1. The signal transduction pathway responsible for cAMP-dependent Ca2+-induced Ca2+ release (CICR) from endoplasmic reticulum Ca2+ stores was assessed in the insulin-secreting cell line INS-1. 2. CICR was triggered by the GLP-1 receptor agonist exendin-4, an effect mimicked by caffeine, Sp-cAMPS or forskolin.
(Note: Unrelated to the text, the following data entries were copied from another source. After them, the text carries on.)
Below are the code and all the weights of a small trained network. Each question names an input and a target symbol and asks about switching units off, where a switched-off unit gives its printed mean instead of its output.

import numpy as np


def w(rows, s, z=0):
    codes = np.array(rows[::2]) - 128.0
    scale = np.full(codes.shape[1], s)
    scale[-1] = z or s
    return codes * scale


def f(y):
    return y / 2 * (1 + np.tanh(0.7978845608 * (y + 0.044715 * y**3)))


def softmax(a):
    e = np.exp(a - a.max(-1, keepdims=True))
    return e / e.sum(-1, keepdims=True)


def log_softmax(a):
    a = a - a.max(-1, keepdims=True)
    return a - np.log(np.exp(a).sum(-1, keepdims=True))


def net(x, mask):
    ids = ['ΓΛΞΣΨΩαζηθπτ'.index(c) for c in x.split()]
    T = len(ids)
    res = E[ids] + P[:T]
    r = res
    for j in range(3):
        rows = slice(3 * j, 3 * j + 3)
        q, k, v = (r @ M[0][rows].T for M in (Q, K, V))
        z = softmax(np.where(np.tri(T) > 0, q @ k.T / 3**0.5, -1e9)) @ v
        o = O[0][rows]
        res = res + np.where(mask[j], z, o[:, -1]) @ o[:, :-1]
    y = f(res @ A[0][:, :-1].T + A[0][:, -1])
    res = res + np.where(mask[3:7], y, B[0][:, -1]) @ B[0][:, :-1]
    return log_softmax(res[-1] @ U[:, :-1].T + U[:, -1])


Q, K, V, O, A, B = {}, {}, {}, {}, {}, {}
E = w([
[174,125,107,38,185],'Γ',
[201,121,59,59,42],'Λ',
[83,134,50,168,44],'Ξ',
[162,106,177,184,213],'Σ',
[113,71,161,72,117],'Ψ',
[138,217,173,125,156],'Ω',
[79,136,202,202,100],'α',
[208,116,188,214,166],'ζ',
[68,197,126,49,103],'η',
[88,46,77,254,118],'θ',
[173,130,102,146,161],'π',
[165,156,115,162,128],'τ',
],0.017)
P = w([
[82,122,3,220,160],'0',
[103,133,77,158,185],'1',
[151,146,144,105,157],'2',
[179,150,200,60,144],'3',
[190,164,236,41,127],'4',
[206,173,212,47,139],'5',
],0.004)
Q[0] = w([
[69,164,55,37,112],'h1',
[87,49,12,190,94],'h1',
[144,51,194,249,187],'h1',
[110,43,146,134,156],'h2',
[101,89,44,189,73],'h2',
[107,137,55,16,48],'h2',
[102,167,70,58,48],'h3',
[110,71,73,236,87],'h3',
[213,187,161,123,176],'h3',
],0.013)
K[0] = w([
[153,198,78,117,147],'h1',
[105,116,8,199,93],'h1',
[67,49,181,153,112],'h1',
[147,186,93,160,135],'h2',
[65,70,12,195,139],'h2',
[173,82,70,76,116],'h2',
[66,178,142,168,148],'h3',
[115,75,53,130,175],'h3',
[173,109,211,42,151],'h3',
],0.013)
V[0] = w([
[95,104,132,92,171],'h1',
[53,77,186,92,73],'h1',
[187,104,150,195,210],'h1',
[106,210,158,80,153],'h2',
[122,6,180,139,161],'h2',
[184,79,59,66,162],'h2',
[124,127,157,102,196],'h3',
[146,124,192,243,135],'h3',
[210,138,95,135,73],'h3',
],0.013)
O[0] = w([
[149,121,35,124,158,91],'h1',
[79,171,81,191,98,38],'h1',
[110,38,149,92,145,251],'h1',
[73,159,167,81,175,109],'h2',
[126,72,59,171,151,87],'h2',
[245,149,93,92,174,79],'h2',
[86,99,135,104,197,140],'h3',
[84,121,104,56,58,245],'h3',
[170,111,180,144,49,141],'h3',
],0.012,0.0031)
A[0] = w([
[105,158,109,187,97,116],'n1',
[106,108,88,96,190,119],'n2',
[133,192,50,1,126,48],'n3',
[180,147,114,147,174,1],'n4',
],0.01,0.0095)
B[0] = w([
[174,162,90,62,182,245],'n1',
[8,169,95,91,148,226],'n2',
[116,70,203,254,149,254],'n3',
[53,16,200,187,82,171],'n4',
],0.0073,0.0081)
U = w([
[111,83,168,178,216,45],'Γ',
[169,90,204,208,110,96],'Λ',
[146,181,79,76,68,254],'Ξ',
[91,98,75,62,161,108],'Σ',
[105,145,39,190,186,163],'Ψ',
[78,145,229,64,122,63],'Ω',
[3,102,172,231,66,98],'α',
[105,47,165,100,72,50],'ζ',
[114,199,124,114,164,167],'η',
[116,56,88,196,87,142],'θ',
[182,119,106,63,153,190],'π',
[135,117,159,89,91,151],'τ',
],0.0068,0.0075)

Each question gives the input, a string of symbols that net reads in full, and the target symbol t.
The units are the heads (3 rows each of Q, K, V and O) and the neurons (one row each of A and B). Each row of codes is followed by its name. A weight is (code - 128) times the scale printed after its matrix; where a second scale follows, it is the last column's (O, A, B and U).
mask holds one flag per unit, heads first, then neurons. A switched-off unit (its flag False) gives its mean, the last column of its rows in O or B, instead of its output. The means were averaged over made-up inputs and are rounded, as every weight is.
A unit's drop is (log p(t) with every unit on - log p(t) with that unit switched off) / (log p(t) with every unit on - log p(t) with every unit switched off).
The circuit of an input: a set's keep is (log p(t) with only the set's units on - log p(t) with every unit switched off) / (log p(t) with every unit on - log p(t) with every unit switched off). Starting from all 7 units, units are removed one at a time, each time the one whose removal leaves the highest keep (on an exact tie, the one counted first), for as long as the keep stays at least 0.8.
circuit, biggest first: the units of the circuit, biggest drop first
most important unit: the unit with the biggest drop
k most important neurons: the k neurons with the biggest drops, biggest first
which heads matter: for each layer, one digit per head in row order, 1 if its drop is at least 0.15 and else 0, layers parted by /
input Ω η π ζ, target Ω: circuit, biggest first => [h2, h1]
input Ω α Σ, target α: most important neuron => [n1]
input Σ π ζ ζ, target ζ: circuit, biggest first => [h1, h3]
input τ Σ Γ Λ π, target Λ: 2 most important neurons => [n4, n1]
input Ω Λ τ, target Λ: which heads matter => 001
input π Ψ Σ, target Ψ: circuit, biggest first => [h1, h2]
input Λ ζ ζ Ψ τ, target Ψ: circuit, biggest first => [h2, h1]
input θ Ω Ξ Σ π, target Σ: which heads matter => 101
input θ ζ Σ Γ η, target Γ: 2 most important neurons => [n3, n4]
input Σ Ω η, target Ω: which heads matter => 010
input α Λ Σ Γ ζ, target Γ: which heads matter => 001
input Ψ θ τ α α Ψ, target α: circuit, biggest first => [h3, n3, h1]
input η Γ Ω ζ, target Ω: which heads matter => 110
input Ξ Ψ Λ π, target Λ: which heads matter => 011
input π θ θ η, target η: circuit, biggest first => [h3, h1, h2]
input θ Ξ α Ω τ, target Ω: circuit, biggest first => [h2]
input τ α Ψ θ π Σ, target Ψ: circuit, biggest first => [h1, h3]
input Ψ α Ω α τ, target α: which heads matter => 010
input Σ α π Ω Ω Ξ, target Ξ: which heads matter => 100
input π η η π, target η: which heads matter => 111
input α α θ Γ, target Γ: most important unit => n3
input η ζ π ζ θ ζ, target ζ: circuit, biggest first => [h3, h1]
input τ ζ α ζ, target α: which heads matter => 010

CICR required influx of Ca2+ through L-type voltage-dependent Ca2+ channels, and was blocked by treatment with nimodipine, thapsigargin, or ryanodine, but not by the IP3 receptor antagonist xestospongin C. 3. Treatment with the cAMP antagonist 8-Br-Rp-cAMPS blocked CICR in response to exendin-4, whereas the PKA inhibitor H-89 was ineffective when tested at a concentration demonstrated to inhibit PKA-dependent gene expression. 4. RT-PCR of INS-1 cells demonstrated expression of mRNA coding for the type-II isoform of cAMP-regulated guanine nucleotide exchange factor (cAMP-GEF-II, Epac2). 5. CICR in response to forskolin was blocked by transient transfection and expression of a dominant negative mutant isoform of cAMP-GEF-II in which inactivating mutations were introduced into the exchange factor's two cAMP-binding domains. 6. It is concluded that CICR in INS-1 cells results from GLP-1 receptor-mediated sensitization of the intracellular Ca2+ release mechanism, a signal transduction pathway independent of PKA, but which requires cAMP-GEF-II.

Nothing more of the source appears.